• [EXERCISE BRIEF]: If a line in the data has the string "rows", please show it.

EXERCISE INPUT section start

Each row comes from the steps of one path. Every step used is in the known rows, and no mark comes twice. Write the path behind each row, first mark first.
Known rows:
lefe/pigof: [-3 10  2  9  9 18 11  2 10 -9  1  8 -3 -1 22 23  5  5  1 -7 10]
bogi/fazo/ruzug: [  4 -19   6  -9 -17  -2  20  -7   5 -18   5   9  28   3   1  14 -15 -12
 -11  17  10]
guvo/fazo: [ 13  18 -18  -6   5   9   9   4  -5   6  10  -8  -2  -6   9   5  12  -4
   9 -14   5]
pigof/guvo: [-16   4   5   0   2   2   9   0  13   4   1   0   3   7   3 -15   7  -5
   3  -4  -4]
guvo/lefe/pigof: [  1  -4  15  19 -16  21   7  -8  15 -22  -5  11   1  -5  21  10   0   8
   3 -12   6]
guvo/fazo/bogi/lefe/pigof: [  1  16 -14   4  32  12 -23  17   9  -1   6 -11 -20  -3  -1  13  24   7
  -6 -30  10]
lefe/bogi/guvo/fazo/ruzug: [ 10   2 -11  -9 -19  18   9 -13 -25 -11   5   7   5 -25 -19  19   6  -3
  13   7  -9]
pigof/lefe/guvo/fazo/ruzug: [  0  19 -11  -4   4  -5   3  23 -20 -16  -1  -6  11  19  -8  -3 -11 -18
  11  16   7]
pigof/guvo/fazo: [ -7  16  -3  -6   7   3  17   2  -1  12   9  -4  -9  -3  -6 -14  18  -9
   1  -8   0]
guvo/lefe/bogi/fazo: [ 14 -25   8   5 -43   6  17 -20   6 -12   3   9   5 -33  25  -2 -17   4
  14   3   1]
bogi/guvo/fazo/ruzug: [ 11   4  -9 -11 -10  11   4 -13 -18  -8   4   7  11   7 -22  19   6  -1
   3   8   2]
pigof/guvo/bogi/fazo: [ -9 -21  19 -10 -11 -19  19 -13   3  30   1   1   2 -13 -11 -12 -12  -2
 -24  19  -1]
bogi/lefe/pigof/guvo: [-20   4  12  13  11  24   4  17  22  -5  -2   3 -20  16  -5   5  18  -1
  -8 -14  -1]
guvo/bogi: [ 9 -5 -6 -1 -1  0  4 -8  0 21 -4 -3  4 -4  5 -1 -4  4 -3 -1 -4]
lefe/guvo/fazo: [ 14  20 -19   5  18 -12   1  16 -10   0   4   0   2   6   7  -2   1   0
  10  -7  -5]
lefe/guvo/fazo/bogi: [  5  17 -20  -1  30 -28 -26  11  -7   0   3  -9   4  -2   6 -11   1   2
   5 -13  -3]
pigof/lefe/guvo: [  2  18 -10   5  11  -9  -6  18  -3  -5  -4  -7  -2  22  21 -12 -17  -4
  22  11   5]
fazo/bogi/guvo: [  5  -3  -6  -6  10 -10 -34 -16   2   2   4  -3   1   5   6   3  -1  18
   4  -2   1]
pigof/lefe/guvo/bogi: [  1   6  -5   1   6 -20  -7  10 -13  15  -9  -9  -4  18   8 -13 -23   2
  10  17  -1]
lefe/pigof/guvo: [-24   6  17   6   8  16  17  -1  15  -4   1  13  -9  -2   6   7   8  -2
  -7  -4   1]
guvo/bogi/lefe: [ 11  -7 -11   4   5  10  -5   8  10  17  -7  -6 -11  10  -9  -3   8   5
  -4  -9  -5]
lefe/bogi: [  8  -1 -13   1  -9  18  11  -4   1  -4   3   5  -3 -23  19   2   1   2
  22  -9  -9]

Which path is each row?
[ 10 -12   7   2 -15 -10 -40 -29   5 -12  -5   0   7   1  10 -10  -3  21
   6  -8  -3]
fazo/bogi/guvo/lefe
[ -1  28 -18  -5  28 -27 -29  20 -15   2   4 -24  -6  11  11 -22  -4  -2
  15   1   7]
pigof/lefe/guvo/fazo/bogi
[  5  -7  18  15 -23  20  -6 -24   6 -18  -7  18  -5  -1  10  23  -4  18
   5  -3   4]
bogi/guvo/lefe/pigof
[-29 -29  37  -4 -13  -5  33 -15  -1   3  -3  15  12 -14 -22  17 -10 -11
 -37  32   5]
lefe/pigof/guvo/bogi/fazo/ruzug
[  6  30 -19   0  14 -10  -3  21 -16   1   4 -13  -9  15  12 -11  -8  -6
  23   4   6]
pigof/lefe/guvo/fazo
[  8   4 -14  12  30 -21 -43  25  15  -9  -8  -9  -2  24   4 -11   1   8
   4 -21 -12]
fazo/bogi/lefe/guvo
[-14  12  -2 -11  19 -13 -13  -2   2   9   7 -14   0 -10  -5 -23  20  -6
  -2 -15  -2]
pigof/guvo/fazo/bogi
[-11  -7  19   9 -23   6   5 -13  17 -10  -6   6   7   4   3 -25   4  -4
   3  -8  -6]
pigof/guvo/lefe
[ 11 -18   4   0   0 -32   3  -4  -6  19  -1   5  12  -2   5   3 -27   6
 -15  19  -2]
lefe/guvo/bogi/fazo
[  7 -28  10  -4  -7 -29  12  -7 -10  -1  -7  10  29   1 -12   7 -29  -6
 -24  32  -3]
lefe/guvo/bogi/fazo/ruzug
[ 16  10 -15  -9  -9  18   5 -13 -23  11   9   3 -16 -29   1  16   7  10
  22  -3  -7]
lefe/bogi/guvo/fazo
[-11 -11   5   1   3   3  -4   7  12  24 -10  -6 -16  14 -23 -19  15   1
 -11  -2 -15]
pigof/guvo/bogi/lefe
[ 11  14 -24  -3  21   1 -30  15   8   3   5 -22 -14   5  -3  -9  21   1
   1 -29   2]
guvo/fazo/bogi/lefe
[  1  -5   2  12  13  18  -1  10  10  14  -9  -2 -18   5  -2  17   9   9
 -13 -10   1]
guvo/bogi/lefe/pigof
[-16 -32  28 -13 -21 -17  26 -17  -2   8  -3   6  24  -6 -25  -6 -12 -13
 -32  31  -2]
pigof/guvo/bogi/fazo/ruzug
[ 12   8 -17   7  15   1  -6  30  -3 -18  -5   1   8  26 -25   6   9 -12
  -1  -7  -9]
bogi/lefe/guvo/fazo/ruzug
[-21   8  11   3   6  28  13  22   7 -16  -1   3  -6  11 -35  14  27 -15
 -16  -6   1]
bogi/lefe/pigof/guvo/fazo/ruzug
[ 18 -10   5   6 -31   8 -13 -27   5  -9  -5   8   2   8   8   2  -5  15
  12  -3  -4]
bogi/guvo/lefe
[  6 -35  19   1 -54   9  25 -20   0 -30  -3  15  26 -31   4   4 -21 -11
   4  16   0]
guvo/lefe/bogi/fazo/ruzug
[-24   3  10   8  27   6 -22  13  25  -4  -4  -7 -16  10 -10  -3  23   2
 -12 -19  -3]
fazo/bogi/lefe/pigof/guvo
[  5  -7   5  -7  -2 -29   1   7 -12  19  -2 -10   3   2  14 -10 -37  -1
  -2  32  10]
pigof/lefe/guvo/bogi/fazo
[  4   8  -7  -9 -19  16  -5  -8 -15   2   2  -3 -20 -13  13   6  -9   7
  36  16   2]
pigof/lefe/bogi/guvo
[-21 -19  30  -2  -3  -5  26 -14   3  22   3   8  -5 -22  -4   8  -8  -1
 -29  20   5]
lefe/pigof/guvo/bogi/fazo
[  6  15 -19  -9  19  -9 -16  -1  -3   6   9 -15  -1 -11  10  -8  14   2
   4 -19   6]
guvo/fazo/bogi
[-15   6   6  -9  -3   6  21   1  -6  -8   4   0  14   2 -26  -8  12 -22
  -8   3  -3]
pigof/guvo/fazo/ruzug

EXERCISE INPUT section end
EXERCISE INPUT section start

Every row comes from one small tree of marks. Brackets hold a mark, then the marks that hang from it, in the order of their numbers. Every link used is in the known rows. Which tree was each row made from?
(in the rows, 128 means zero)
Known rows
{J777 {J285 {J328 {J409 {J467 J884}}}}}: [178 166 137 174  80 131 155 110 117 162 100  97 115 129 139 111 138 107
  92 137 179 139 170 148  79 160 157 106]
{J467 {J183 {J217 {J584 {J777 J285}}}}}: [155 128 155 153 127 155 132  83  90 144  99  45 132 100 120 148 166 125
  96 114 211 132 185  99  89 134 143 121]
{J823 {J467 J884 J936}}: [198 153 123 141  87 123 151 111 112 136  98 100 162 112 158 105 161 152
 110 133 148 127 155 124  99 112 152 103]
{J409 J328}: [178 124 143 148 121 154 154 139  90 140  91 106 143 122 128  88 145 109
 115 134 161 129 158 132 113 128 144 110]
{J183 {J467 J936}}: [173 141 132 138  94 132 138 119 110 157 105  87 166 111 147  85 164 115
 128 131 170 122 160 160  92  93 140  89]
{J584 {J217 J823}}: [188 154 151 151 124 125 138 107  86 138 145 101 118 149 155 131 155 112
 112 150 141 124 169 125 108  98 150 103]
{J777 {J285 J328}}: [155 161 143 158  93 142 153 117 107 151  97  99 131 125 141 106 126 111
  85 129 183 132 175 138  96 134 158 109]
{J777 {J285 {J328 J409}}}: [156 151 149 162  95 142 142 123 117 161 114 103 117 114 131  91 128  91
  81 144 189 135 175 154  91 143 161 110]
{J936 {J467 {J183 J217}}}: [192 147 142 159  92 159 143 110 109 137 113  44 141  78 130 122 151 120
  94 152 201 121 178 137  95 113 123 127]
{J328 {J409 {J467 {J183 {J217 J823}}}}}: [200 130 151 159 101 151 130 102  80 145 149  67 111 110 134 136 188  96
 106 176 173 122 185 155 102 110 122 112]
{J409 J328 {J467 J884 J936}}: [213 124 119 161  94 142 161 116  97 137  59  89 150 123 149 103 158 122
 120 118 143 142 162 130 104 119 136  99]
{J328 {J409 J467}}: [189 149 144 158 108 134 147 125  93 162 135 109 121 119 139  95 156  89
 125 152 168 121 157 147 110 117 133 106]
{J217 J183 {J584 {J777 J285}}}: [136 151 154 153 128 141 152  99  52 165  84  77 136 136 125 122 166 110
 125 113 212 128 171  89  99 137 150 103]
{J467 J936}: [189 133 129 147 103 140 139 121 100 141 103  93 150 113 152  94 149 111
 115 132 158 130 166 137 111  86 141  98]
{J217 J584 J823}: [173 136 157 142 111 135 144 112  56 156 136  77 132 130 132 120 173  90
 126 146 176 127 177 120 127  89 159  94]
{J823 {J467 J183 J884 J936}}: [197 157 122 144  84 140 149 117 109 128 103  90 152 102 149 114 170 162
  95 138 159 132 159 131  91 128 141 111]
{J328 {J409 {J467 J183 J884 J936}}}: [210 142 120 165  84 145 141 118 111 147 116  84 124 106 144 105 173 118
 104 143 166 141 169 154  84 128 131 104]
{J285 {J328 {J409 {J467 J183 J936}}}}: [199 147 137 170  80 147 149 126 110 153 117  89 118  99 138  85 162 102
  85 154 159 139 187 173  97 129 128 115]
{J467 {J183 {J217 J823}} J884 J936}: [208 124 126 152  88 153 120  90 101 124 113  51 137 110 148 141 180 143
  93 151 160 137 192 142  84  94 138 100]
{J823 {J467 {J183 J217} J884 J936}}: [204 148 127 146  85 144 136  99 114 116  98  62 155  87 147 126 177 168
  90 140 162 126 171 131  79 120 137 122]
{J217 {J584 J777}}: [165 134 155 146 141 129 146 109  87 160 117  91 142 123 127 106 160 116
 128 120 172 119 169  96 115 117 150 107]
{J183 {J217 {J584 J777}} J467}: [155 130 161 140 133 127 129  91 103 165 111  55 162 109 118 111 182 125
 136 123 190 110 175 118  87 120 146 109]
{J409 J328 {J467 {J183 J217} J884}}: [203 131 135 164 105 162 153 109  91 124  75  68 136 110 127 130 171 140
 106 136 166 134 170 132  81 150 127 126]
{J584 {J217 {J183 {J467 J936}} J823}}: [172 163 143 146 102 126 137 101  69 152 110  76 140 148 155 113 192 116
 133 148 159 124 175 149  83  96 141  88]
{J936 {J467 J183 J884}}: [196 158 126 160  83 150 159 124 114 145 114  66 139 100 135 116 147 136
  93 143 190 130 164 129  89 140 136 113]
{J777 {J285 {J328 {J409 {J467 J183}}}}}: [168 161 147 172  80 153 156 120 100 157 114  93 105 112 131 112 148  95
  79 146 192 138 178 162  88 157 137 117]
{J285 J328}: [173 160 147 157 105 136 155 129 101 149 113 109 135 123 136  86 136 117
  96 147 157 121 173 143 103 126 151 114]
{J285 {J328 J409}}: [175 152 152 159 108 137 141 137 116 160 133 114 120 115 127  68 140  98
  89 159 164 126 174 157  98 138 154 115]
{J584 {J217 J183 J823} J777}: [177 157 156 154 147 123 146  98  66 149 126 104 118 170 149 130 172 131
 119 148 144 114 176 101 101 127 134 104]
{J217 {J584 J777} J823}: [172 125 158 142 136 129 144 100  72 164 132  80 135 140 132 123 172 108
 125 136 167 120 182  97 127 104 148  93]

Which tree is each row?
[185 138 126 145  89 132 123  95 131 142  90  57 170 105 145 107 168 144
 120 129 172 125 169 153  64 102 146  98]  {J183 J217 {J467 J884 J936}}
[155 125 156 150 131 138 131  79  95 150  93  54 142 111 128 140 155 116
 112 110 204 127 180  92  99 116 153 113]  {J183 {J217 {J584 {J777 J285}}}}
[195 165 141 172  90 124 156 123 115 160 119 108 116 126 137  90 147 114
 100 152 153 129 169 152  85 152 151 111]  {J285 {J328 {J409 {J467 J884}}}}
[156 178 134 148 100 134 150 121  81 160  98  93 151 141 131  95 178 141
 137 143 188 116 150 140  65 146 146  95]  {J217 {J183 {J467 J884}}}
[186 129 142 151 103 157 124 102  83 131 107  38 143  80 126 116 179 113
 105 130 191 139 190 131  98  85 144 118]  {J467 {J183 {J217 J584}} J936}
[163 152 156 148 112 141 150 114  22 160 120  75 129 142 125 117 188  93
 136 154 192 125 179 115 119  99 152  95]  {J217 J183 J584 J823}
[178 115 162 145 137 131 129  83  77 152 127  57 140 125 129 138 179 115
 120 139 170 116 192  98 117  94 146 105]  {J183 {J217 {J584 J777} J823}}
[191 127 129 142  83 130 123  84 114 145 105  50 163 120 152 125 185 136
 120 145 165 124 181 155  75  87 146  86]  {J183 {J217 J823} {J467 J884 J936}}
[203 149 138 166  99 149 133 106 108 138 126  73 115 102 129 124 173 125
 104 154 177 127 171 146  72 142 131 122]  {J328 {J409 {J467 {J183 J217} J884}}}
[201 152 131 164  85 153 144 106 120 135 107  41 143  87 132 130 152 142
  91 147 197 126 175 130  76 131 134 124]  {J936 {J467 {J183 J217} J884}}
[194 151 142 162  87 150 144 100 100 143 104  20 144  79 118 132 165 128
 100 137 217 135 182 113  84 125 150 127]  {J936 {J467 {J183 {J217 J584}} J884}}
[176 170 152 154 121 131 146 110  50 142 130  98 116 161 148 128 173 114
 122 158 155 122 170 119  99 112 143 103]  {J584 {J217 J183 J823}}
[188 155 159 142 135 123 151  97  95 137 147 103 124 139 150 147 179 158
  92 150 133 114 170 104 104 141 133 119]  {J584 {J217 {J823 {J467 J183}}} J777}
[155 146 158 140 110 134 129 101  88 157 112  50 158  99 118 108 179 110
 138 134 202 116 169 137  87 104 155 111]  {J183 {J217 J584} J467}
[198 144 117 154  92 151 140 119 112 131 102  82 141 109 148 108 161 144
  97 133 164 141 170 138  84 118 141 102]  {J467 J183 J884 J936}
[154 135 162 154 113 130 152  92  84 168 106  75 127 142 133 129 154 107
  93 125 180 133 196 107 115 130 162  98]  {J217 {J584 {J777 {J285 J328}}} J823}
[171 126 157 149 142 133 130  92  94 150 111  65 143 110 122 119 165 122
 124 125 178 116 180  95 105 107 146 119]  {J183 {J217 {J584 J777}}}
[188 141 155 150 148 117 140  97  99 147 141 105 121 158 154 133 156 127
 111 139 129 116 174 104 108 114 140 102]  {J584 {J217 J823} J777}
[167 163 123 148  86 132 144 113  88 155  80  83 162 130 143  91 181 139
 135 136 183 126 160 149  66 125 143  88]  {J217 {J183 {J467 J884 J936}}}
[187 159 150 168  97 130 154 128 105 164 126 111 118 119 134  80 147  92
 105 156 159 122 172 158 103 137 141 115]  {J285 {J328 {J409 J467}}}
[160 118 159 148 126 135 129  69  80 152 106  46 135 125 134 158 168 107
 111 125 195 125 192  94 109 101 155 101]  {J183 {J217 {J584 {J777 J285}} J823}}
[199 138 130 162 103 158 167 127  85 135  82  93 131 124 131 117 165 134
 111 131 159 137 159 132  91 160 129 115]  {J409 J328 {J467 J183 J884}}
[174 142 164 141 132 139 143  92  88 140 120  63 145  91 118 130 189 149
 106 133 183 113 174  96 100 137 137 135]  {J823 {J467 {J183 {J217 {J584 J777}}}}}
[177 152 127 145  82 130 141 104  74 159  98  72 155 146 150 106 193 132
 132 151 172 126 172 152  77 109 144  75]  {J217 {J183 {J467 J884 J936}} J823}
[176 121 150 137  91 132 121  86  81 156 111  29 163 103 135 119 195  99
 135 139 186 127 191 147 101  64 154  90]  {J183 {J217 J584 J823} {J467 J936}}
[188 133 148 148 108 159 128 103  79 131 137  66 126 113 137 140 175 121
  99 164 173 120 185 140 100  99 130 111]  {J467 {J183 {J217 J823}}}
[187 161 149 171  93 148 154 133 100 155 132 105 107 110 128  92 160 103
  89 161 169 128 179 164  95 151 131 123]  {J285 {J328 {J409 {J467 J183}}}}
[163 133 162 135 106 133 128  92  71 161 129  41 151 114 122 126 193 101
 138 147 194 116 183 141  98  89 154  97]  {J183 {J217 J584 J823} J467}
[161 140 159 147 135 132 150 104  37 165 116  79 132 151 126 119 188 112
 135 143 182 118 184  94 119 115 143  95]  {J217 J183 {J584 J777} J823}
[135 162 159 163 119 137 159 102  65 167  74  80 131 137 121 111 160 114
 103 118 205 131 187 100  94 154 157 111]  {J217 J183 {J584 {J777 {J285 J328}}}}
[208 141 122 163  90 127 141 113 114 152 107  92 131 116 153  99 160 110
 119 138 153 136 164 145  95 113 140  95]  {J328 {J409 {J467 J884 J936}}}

EXERCISE INPUT section end
EXERCISE INPUT section start

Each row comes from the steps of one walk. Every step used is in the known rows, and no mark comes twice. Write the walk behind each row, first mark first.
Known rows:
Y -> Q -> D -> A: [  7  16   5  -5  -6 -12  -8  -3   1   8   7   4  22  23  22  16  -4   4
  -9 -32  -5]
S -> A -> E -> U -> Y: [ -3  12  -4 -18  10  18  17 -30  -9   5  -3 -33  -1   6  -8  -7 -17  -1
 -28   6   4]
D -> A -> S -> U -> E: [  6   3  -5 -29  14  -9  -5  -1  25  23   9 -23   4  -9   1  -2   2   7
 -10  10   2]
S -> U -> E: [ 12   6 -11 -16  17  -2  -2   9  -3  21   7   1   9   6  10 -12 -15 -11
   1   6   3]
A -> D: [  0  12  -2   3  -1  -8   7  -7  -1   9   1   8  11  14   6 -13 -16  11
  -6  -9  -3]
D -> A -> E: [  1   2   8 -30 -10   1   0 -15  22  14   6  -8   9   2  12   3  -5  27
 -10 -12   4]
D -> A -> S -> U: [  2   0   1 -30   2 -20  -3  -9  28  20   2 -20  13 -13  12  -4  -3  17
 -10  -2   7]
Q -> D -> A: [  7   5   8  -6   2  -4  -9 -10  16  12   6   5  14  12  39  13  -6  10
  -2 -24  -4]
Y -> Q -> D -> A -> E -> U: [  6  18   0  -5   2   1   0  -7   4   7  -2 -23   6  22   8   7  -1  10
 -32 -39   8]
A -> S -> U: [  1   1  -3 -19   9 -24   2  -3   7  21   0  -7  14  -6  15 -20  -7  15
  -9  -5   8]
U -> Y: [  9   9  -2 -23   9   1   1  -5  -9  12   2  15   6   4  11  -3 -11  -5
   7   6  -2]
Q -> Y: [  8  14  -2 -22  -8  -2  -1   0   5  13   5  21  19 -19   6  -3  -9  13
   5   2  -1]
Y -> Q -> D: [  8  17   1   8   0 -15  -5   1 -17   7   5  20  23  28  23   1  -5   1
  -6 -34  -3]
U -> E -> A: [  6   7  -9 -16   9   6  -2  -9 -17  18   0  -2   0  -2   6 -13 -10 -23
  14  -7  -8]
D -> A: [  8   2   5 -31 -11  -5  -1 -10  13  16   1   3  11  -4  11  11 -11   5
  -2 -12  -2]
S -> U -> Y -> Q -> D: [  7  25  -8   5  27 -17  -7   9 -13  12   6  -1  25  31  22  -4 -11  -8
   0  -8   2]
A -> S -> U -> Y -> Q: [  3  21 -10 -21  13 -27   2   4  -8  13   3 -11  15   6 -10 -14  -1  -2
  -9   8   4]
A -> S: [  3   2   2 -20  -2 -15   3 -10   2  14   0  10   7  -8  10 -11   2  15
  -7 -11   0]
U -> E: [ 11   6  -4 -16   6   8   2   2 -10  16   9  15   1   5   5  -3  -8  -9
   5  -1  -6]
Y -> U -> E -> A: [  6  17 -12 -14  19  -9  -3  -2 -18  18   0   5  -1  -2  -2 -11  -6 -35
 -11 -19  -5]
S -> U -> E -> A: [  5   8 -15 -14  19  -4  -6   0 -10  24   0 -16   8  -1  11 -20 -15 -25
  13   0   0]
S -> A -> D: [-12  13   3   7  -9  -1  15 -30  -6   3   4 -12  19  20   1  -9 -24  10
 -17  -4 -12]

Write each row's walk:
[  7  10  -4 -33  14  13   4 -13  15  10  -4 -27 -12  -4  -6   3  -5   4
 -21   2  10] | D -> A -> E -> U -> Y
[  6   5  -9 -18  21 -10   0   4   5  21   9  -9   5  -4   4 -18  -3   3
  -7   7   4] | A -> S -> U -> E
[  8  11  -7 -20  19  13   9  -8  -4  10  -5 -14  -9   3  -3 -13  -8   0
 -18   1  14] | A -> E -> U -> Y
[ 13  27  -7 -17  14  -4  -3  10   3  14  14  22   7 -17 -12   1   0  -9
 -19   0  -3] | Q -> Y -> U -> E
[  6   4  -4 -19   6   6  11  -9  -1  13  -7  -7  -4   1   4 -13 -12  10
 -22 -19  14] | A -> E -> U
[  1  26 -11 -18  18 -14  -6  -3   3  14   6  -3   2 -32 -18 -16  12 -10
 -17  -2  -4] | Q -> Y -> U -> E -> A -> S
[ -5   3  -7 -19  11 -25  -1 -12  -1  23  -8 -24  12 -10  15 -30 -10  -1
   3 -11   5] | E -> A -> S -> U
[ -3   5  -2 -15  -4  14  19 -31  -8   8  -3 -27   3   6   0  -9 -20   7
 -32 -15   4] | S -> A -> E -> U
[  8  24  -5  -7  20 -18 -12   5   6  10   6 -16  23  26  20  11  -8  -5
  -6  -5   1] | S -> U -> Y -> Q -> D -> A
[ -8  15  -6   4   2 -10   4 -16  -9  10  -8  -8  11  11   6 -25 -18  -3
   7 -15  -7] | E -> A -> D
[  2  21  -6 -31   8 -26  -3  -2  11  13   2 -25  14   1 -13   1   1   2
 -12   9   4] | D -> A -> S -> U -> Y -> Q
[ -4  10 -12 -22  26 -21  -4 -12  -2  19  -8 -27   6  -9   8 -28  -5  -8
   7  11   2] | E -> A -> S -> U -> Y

EXERCISE INPUT section end

• [ANSWER TO THE PROBLEM]:
Each row comes from the steps of one path. Every step used is in the known rows, and no mark comes twice. Write the path behind each row, first mark first.
Known rows:
Every row comes from one small tree of marks. Brackets hold a mark, then the marks that hang from it, in the order of their numbers. Every link used is in the known rows. Which tree was each row made from?
(in the rows, 128 means zero)
Known rows
Each row comes from the steps of one walk. Every step used is in the known rows, and no mark comes twice. Write the walk behind each row, first mark first.
Known rows:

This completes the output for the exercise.